# On being careful and being thoughtful



## M. LeRenard (Nov 29, 2012)

I'll be honest; I've been in a bit of a writing rut for some time now.  At some point, I hit that stage where I knew I was producing marginally good quality material, but there was something of a wall there that I couldn't seem to get over, to start pushing my stuff into that realm that people like to call "memorable", or at the very least, "smart".
But in the meantime, as I go through this PhD program, I'm being taught how to write scientific papers.  Now, one would assume, naively, that science writing is totally 100% different from fiction writing.  That's kind of what I thought for a while there, myself.  Obviously, this thought is leading up the inevitable "but it turns out that's not true" statement.
You see, in science writing, you have to be clear, concise, organized, and you have to cover all your bases, proving to the reader that you put in a lot of thought, the right kinds of thought, and in the right order to get the most reasonable answer you could have possibly gotten.  You have to direct the reader through your process so he can understand what you did and how you came to the conclusions you came to, and you have to point out to the reader any holes you're aware of so that he knows you thought about those too.  So you'd think this type of writing lends itself perfectly to a very dry, dull, boring, and inhuman style.  And it totally does, but that's totally not how you should ever write a scientific paper.
In science as in all other forms of writing, what the reader is really looking for is a narrative, a story.  It is so much easier to follow a paper if it has a beginning, a middle, and an end.  We have a problem we're trying to solve; we did this to solve it; here are the results, and here's what it means.  People love a good mystery story with a satisfying ending, and in some ways that's what every good science article should aspire to be.  If you just chuck a bunch of graphs all over the place and talk about them at random, you'll lose the concept and you'll lose the reader and people will say you're a terrible writer.  You've got to tell a story.

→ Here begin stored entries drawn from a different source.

Each row is a point on a landscape with many peaks, with its height.
From any point a climber takes the steepest step (rise divided by distance) to one of its 2 nearest points. It stops when none of these is higher. Distance is the straight distance between rows; heights are no part of it.
j_910 height 175: [109 116 131  93 102  86 129 154 113 153  91 163  78 149 146 128  87 128
 179 152 158 119 156]
j_458 height 390: [129 119 139 146 138 168 118 123 168 112 125 143 154 118 167 148 126 141
 113  80 131 190  90]
j_709 height 177: [ 77  88 149  76 194 125 137 152 147  87 145 114  99 126  77 151  99  89
  99 147 150 125 132]
j_25 height 186: [136 137 143 131  65  98 145  93  84 107 174 182 149 112  91 101 146 169
 135 132 127  75 145]
j_266 height 317: [101 105 102 154 125 154 190 144 142 149 195 126 127 136  63 136 174 137
 183 177 167  88 155]
j_803 height 319: [126 129 144 141 121 117 114  89 162 124 149 176 119 138 140 101 140 197
 115 157 120  98  63]
j_123 height 224: [181 137 108 135 119 140 172 112 118 138 102 112 131 130 161 106 182  95
  91 103  85 122  73]
j_166 height 301: [123 114 147 112 133  90 107  90 133 101 164 180 110 131 130 151 163 150
 133 165 146  71 100]
j_37 height 353: [117 151 166 153 138 117 137 120 131 103 127 136 171 104 111 141 111 162
 129  90 126 212 119]
j_133 height 391: [151 120 108 149 109 148 114 126  93 152  70  80 144 110 128 131 152 105
  95  92 101  83 172]
j_654 height 12: [163  93 126 125  89 111 102 108 101 147  69 179 111 154 120 123 137 134
 115 144 140  68 157]
j_101 height 231: [120 155  86 146 142 157  83 106 143 146 166  66 158 152 156 119 157 100
 120  89  99 106 131]
j_601 height 437: [103 168 150 123 152  61 105  90 182 108 172  99 149 142 107 106 131 138
 119 154  68 143  91]
j_698 height 242: [ 89  90 139 108 127 149  33 141 149 109 111 105 130 127  57 120  78 116
 124 116  85 117 150]
j_398 height 220: [152 145 115 178 116 144 107 143  91 168  67 132 115  84 174 105 106 151
 141 142 154 103 136]
j_240 height 435: [131 173 108 159 154  93 166 139 100 135 117 125 138 120 168 162 117 118
 209 133 146 186 169]
j_965 height 204: [119  62 145 104 181 159 121 166 127  91  95 106 134 137 109 172 117  78
  90 103 148 148 159]
j_809 height 202: [193 126 125 131 129 150 171 134 110 103  90 133 178 147 129 151 190 109
 135 107 101 175  96]
j_612 height 316: [ 82 121 104 135 127 160 140 142 158 134 115 106 145 182  87  98 111 137
 118  99 107 157 134]
j_114 height 446: [150 122 138 151 129 110 160  73 181 144 169 140 166 147 159 133 156 134
  91  83 101 134  81]
j_579 height 73: [123 134 140  99  96 109  81 161 176 116 122 127  78 145 135 105 104 138
 152 202  95 136  77]
j_751 height 5: [183 104 130 142  84 154  83  96  79 110  67 180 116  87 124 140 139 133
  79 172 115  60 150]
j_740 height 271: [ 97 155  99 185 150 154 111 164 139 122 137  76 127 140  62 108 139 144
 127 146  94 168 118]
j_712 height 505: [ 98 135  82 132  94 112  97 137 126 158 143 126 132 200 117 156 135 114
 199 120 115 150 148]
j_735 height 232: [131  85 130 137 153 171 167 169 106 106 102 147 124 130  75 152 129 135
  90 178 153 131 153]
j_375 height 244: [132 148 111  92  90 115 145 116 118 113 140 149 142 119 139 118 121 108
 169 114 137 151 118]
j_339 height 176: [136 136  94 139 161 158 117 107 158 174 142 109  80 184 200  92 152 116
 114 145 130  79  70]
j_569 height 354: [159 149 131 152 108 132 121 108 139 124  97 169 126 119 180 123 129 163
 100 129 136 148  83]
j_888 height 203: [142  76 144 111  76 157 126 120  87 125 188 154 143  96  94 131 135 145
 108 102 152  61 153]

But there's no reason fiction can't learn from science writing, either.  In fact, the one thing that's most important in science writing is something that fiction authors really need to put some time into learning as well, I think.  This is, be careful and be thoughtful!
Like I said up above, in science writing you've got to convince your audience that you know what you're talking about and haven't taken any bad shortcuts, and that means that every time you write a sentence, you go back and you ask yourself, "Is that true?  Is that relevant?  Do I need to cite any source for that statement?"  The point I'm making is that in fiction writing, you should do exactly the same thing (minus the citing sources part... although you can if you really want to).  You want your audience to buy what you're selling them, you've got to convince them what you're selling is the best you've got.  No shortcuts, no skimping on the ingredients, no diluting with bullshit.  Critique groups become your peer review; if people feel you really missed something, you go back and you fix it and submit it again.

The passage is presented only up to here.